With regard to co-benefits—the method of mercury reduction favored by DEP’s proposed state-level mercury reduction rule—a 2004 report by the National Wildlife Federation examined the pollution control technologies being used by coal-fired power plants to meet federal pollution reduction requirements for pollutants such as particulates, sulfur dioxide and nitrogen oxides, and then examined the mercury reductions that could be met using these same technologies. By examining EPA data, the report found that several technologies designed for controlling pollutants other than mercury, were capable of achieving a co-benefit of 90 percent mercury reductions at plants burning bituminous coal—the type of coal burned at the vast majority of Pennsylvania’s coal-fired power plants. Specifically, the report found that fabric filters, and fabric filters with wet scrubbers were capable of achieving 90 percent and greater mercury reductions from plants burning bituminous coals.

In a presentation before DEP’s Mercury Rule Workgroup, David Foerter with the Institute of Clean Air Companies examined co-benefits achievable without using fabric filters. His research found that 80 percent mercury reductions were possible using wet scrubbers with an additive to help with mercury removal, and 90 percent and greater mercury reductions were possible using wet scrubbers with selective catalytic reduction technology. Mr. Foerter’s presentation also included presentations on a number of other emerging multi-pollutant control technologies, capable of 80 to 90 percent mercury reductions as well as significant reductions in other pollutants.

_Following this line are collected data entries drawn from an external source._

What can hang from each mark
k700: k274
k743: k274
k361: k742 k852
k742: k59 k126 k361
k126: k743
k524: k126 k361
k844: k126 k274 k361
k852: k274
k59: k743 k844
k951: k742

Each row was made from one small tree. The marks that hang from a mark follow it in brackets, in the order of their numbers. Every link used is in the known rows. Write each row's tree.
(in the rows, 128 means zero)
Known rows
k59{k743 k844{k274 k361{k852}}}: [ 62 141  96 178 154 113 135  99 111 142  99 116 155 136 112 140 133 118
  87 133 135 150 140 110  94 109  98 153 239 156]
k844{k126{k743{k274}} k361}: [131  94 156 133 149 171 152  85 128 154 120 123 163 137 185 174 153 172
 143  95 110 141 134 112 153 131 109 205  94 120]
k524{k361{k742{k59} k852}}: [115 175  84 194 141 103 140 169 154  83 149  83 134 152  81  91 136  86
  53 169 132 164 111 149 129 100 101 112 146 143]
k524{k361}: [126 141 109 154 122 130 141 144 134  89 142 125 117 118 133 122 109 111
 110 115 123 143 124 123  74 150 120 143 146 130]
k844{k126{k743{k274}}}: [134 106 139 125 139 173 141  97 128 144 121 128 148 140 142 179 141 189
 142 119 100 145 144 119 137 124 114 180  45 104]
k742{k59{k743{k274}} k361{k852}}: [109 192  69 135 173 123 106 162 158 127 133 118 135 198  74 122 117 136
  75 128 133 155 128 162 218 175  57 130 107 162]
k844{k126{k743} k361{k852}}: [ 96 137 152 188 121 129 151  80 110 155 145 102 155 137 187 182 150 167
  96 109 128 145 132 139 160  99 115 125 122 157]
k743{k274}: [146 109 120  99 156 151 130 125 158 120 112 130 132 133 109 129 135 139
 157 115 108 131 128 140 137 145  89 170 110 117]
k951{k742{k59 k126 k361}}: [134 224  58 132 143 155 123 123 124 154 117 112 142 181 136  83 140 137
  74 123 117 120 116 152 185 203 108 138  50 127]
k361{k742{k59 k126}}: [143 148  77 157 122 141 136 146 127 140 109 101 141 153  99  91 153 131
  73 170 123 155 110 129 154 121 145 158  99 137]
k361{k852}: [118 150 115 147 127 114 129 121 134 127 136 115 121 131 116 141 133 135
 108 125 124 135 133 169 139 101  93 102 139 152]
k59{k844{k274 k361{k852}}}: [ 77 142 120 167 137 115 130  86 133 136 110  95 167 116 123 126 159  96
 128 128 139 141 147 131  78  89  91 164 217 135]
k524{k126{k743} k361{k742{k59}}}: [121 135  81 177 150 150 160 176 159  83 168  92 138 157 104  81 143  79
  31 171  94 157  96  88 123 116 122 161  85  99]
k951{k742{k59 k126}}: [128 179  71 132 138 163 140 111 121 192 123 110 136 167 108  92 145 140
  82 142 112 114 109 149 153 163 113 132  62 113]
k742{k361}: [131 172 115 124 130 119 111 140 127  89 126 130 140 144 157 114 119 114
 120 106 132 136 141 125 158 159 123 135 118 141]
k844{k126 k274 k361}: [140 132 172 122 107 136 148  69 128 187 116  90 183 122 181 133 109 148
 161 100 143 153 135 109  80 133 131 185 155 104]
k524{k361{k852{k274}}}: [118 147 120 157 105  93 127 159 135  74 132 107 113 127 115 132  71 113
 116 119 107 128 148 166  87 108  84 145 147 166]
k524{k361{k852}}: [108 153  90 176 122 110 136 142 146  82 159 113 120 121 122 131 105 114
  95 121 123 150 129 158  93 126  85 113 153 153]
k700{k274}: [144 106 131 118 123 150 114 137 122 117 128 124 148 128 117 158 128 124
 146 135  96 125 118 152  91 108 139 134 121 126]
k361{k742{k126}}: [153 134  74 145 113 132 146 131 120 114  91 119 130 115 138 117 142 143
  89 147 101 159 120 122 134 121 151 172 107 138]
k59{k844{k361{k742}}}: [107 118 125 174 168 130 156 130 106 112  78 114 150 123 142 109 168  66
  95 153 124 132 115  84 123  81 159 179 212 147]
k59{k743}: [110 131  97 144 141 123 128 141 108 138 115 149 112 144 108 142 103 147
  84 142 125 136 117  99 140 151 137 118 150 146]
k361{k742{k59{k844}} k852}: [103 163 108 192 162 118 132 149 132 120 122  94 139 154  57 108 173  75
  62 199 131 148 117 135 158  54 132 124 149 148]
k951{k742}: [114 163 119 122 155 144 138 107 124 141 105 124 132 135 138  99 137 123
 111 126 106 105 114 126 137 140 111 104 103 102]
k59{k743 k844}: [ 87 119  90 169 164 136 134 139  87 135 100 152 111 138  93 149 119 124
  76 159 117 135 129  89 117 126 155 143 177 156]
k361{k742{k126} k852{k274}}: [142 141  97 147  94  99 136 147 115 104  72 103 125 129 121 110 112 145
  90 144  77 144 142 166 145  81 115 176 101 179]
k59{k743{k274}}: [125 116  88 115 167 144 130 138 132 131  98 146 122 154  90 134 109 167
 115 125 106 144 127 119 147 161  94 165 128 133]
k844{k361{k852{k274}}}: [114 129 166 133 114  93 131 126 117 126 112 103 137 146 149 121 105 106
 131 112 121 110 143 165 149  94  88 149 173 186]

Write each row's tree
[103 113  74 177 123 138 157 120 104 116  86 118 153 122 173 119 185 145
  69 142 104 149 120  97 150 118 152 190 130 147]  k844{k361{k742{k126{k743}}}}
[ 90 155  72 146 218 180 135 135 122 174  91 131 131 192  55 101 148 119
  72 168 107 110 102 107 162 151  92 157 108 106]  k951{k742{k59{k743{k274} k844}}}
[134 158  59 166 110 119 145 122 130 109  92 102 131 116 128 124 149 155
  73 150  98 170 125 155 147  99 114 150 118 177]  k361{k742{k126} k852}
[106 105  85 141 188 155 132 138 115 128  84 153 124 146  71 149 127 138
 109 145 104 137 126 101 130 132 111 188 154 143]  k59{k743{k274} k844}
[115 147 160 167 126 134 144  56 124 172 111  83 181 123 156 153 129 133
 134 121 131 157 148 132  80  81 109 173 180 139]  k59{k844{k126 k274 k361{k852}}}
[142 104  75 141 163 170 170 161 174  51 123 119 141 127 127 100 141 111
  83 132  54 165 111  88  95 123  84 218  81  98]  k524{k126{k743{k274}} k361{k742}}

Regarding mercury-specific controls, DEP’s Mercury Rule Workgroup heard several compelling presentations as to the availability of technologies that can achieve significant mercury pollution reductions at Pennsylvania’s coal-fired power plants. The most promising of the mercury-specific technologies is known as activated carbon injection, or “ACI.” This technology injects an absorbent carbon into the flue gas, absorbing and trapping the mercury before it escapes out of the smokestack. ACI technologies have achieved 90 percent reductions in full-scale tests at several power plants nationwide that burn bituminous coal. A Workgroup presentation by Mike Durham with the Institute of Clean Air Companies also referenced a year-long test at a power plant burning bituminous coal that achieved 90 percent mercury removal. Mr. Durham also pointed out that an advantage of ACI is that it is a flexible control technology—the amount of activated carbon and the type of activated carbon used can be easily adjusted at each plant using the same hardware, depending on the desired pollution reduction levels.

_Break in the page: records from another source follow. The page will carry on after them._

Known rows, with every step that occurs:
neved, goti, levid: [-1.76 -3.06  3.35  2.47  0.87 -1.46 -2.30  2.46 -0.16  1.98  0.60 -1.80
 -0.49  1.15  0.34  0.64 -1.59  0.26  1.16  0.37 -1.12  0.47 -0.62 -1.10]
doti, neze, togam: [-2.73 -1.05 -2.76 -2.37  0.40  1.94 -2.06  0.99  0.21  2.17  0.17 -1.48
  0.75  0.85  0.59  0.91 -0.19  0.52  1.41 -2.02  0.21  1.51 -1.78  0.78]
doti, goti, neved: [-0.61 -2.73  5.11  1.44 -2.84 -0.69 -4.11  0.97  1.70  2.28 -0.62  0.24
 -1.73 -1.25  0.66  3.84 -2.97  1.96  1.30  0.76 -0.71 -0.60 -2.36 -0.35]
saril, lofu, rupi: [ 3.59 -1.81  0.17  3.39 -1.69 -0.46  0.14  0.08 -1.64  2.45 -0.35 -0.50
  1.38  0.15 -0.19  3.70 -2.92  2.03  1.67  2.55  0.12 -1.16  0.98 -3.43]
saril, lofu, doti: [ 3.72 -1.18 -0.33  1.39 -1.44  0.40  0.71  1.48 -3.62  2.22 -0.07 -0.87
  0.74  3.22  0.33  1.85 -2.00  1.46  0.61  3.39  0.35 -1.56  0.20 -1.58]
goti, levid, neze, doti: [-2.04 -1.87 -6.67 -0.12  3.27 -3.61  2.67  2.25 -0.69  2.53  0.15 -0.11
 -0.03 -1.20  0.34 -1.97  1.34  0.39 -0.21 -1.30  0.40 -1.40  0.54  0.95]
levid, neze, doti, goti: [-0.95 -1.94 -5.18  0.07  0.82  1.06  1.00  1.63  0.99  2.23 -0.01 -0.38
 -2.01  0.77  0.93  0.63 -1.83  1.53  0.47 -0.44  0.52 -2.40 -0.80  2.22]
goti, doti: [ 3.81 -2.73  2.96  0.28  0.61 -2.38 -4.14  3.26  2.82  2.27 -0.41 -0.88
  0.82  0.06 -0.20  1.92  4.96  1.83 -0.58 -0.46 -0.69 -2.03 -0.42  0.01]
lofu, saril: [ 2.24 -3.01  0.14  2.72 -2.34  0.12  2.13  1.16 -2.68  1.87 -0.52 -1.37
 -1.23  0.55 -0.19  0.34  0.55  0.20  0.57  1.72  0.87 -0.38 -0.30 -2.00]
rupi, lofu, doti, neze: [ 2.34 -0.63 -2.78 -0.41 -1.11 -1.04  3.18  0.54 -1.78  1.49 -1.34 -1.96
 -2.24  2.05  1.26  2.28 -3.13  0.30  0.26  6.02  0.92 -0.05 -0.58  0.94]
rupi, lofu: [ 0.55 -3.87  1.17  0.44 -0.67  1.27 -2.83  2.39 -2.10  1.83 -1.39 -1.02
  1.20  2.19  0.08  2.71  2.86 -0.25  1.47  2.23 -0.63  0.56  0.14 -2.40]
lofu, doti, goti, levid: [ 0.47 -2.38  2.59  2.56 -1.26  0.01 -3.32  1.46 -0.03  1.66  1.06 -1.20
 -1.65  1.23  0.45 -0.65 -3.68  1.08  1.18  1.95 -0.79 -0.79 -1.64  0.81]
goti, neved: [-0.41 -3.00  4.20  1.35 -2.32 -2.99 -3.09  1.27  0.64  2.55 -0.71  0.31
 -0.56 -1.55  0.15  3.23 -0.79  1.18  1.10  0.55 -0.50 -0.08 -1.58 -1.84]
doti, goti, levid: [-0.56 -3.24  3.50  2.15 -1.08  0.27 -4.63  1.55  0.77  1.95  0.86 -1.12
 -1.99  0.65  0.27 -0.24 -2.72  1.04  1.72  1.78 -0.95 -0.24 -1.65  0.45]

The Workgroup also heard a presentation from Sid Nelson of Sorbent Technologies Corporation, which manufactures and installs mercury pollution control technologies. Specifically, Sorbent Technologies specializes in adding substances such as bromine to the injected carbon to optimize the mercury removal of ACI systems. Mr. Nelson’s presentation said that 80 percent mercury reductions would be achievable at Pennsylvania coal-fired power plants by 2008, and 90 percent reductions would be achievable and inexpensive by 2012. This is consistent with a Workgroup presentation by Thomas Feeley with the National Energy Technology Laboratory, who cited field tests at plants using bituminous coal showing 80 percent reductions using ACI technologies.

Conclusion: Given the serious environmental and public health threat posed by mercury pollution in Pennsylvania, the availability of pollution control technologies to significantly reduce this mercury pollution, and the Bush administration’s weakening of mercury protections at the federal level, PennEnvironment is supportive of DEP’s state-specific mercury reduction rule to require 90 percent mercury reductions from Pennsylvania’s coal-fired power plants by 2015, without mercury trading. Thank you again for the opportunity to testify on this issue.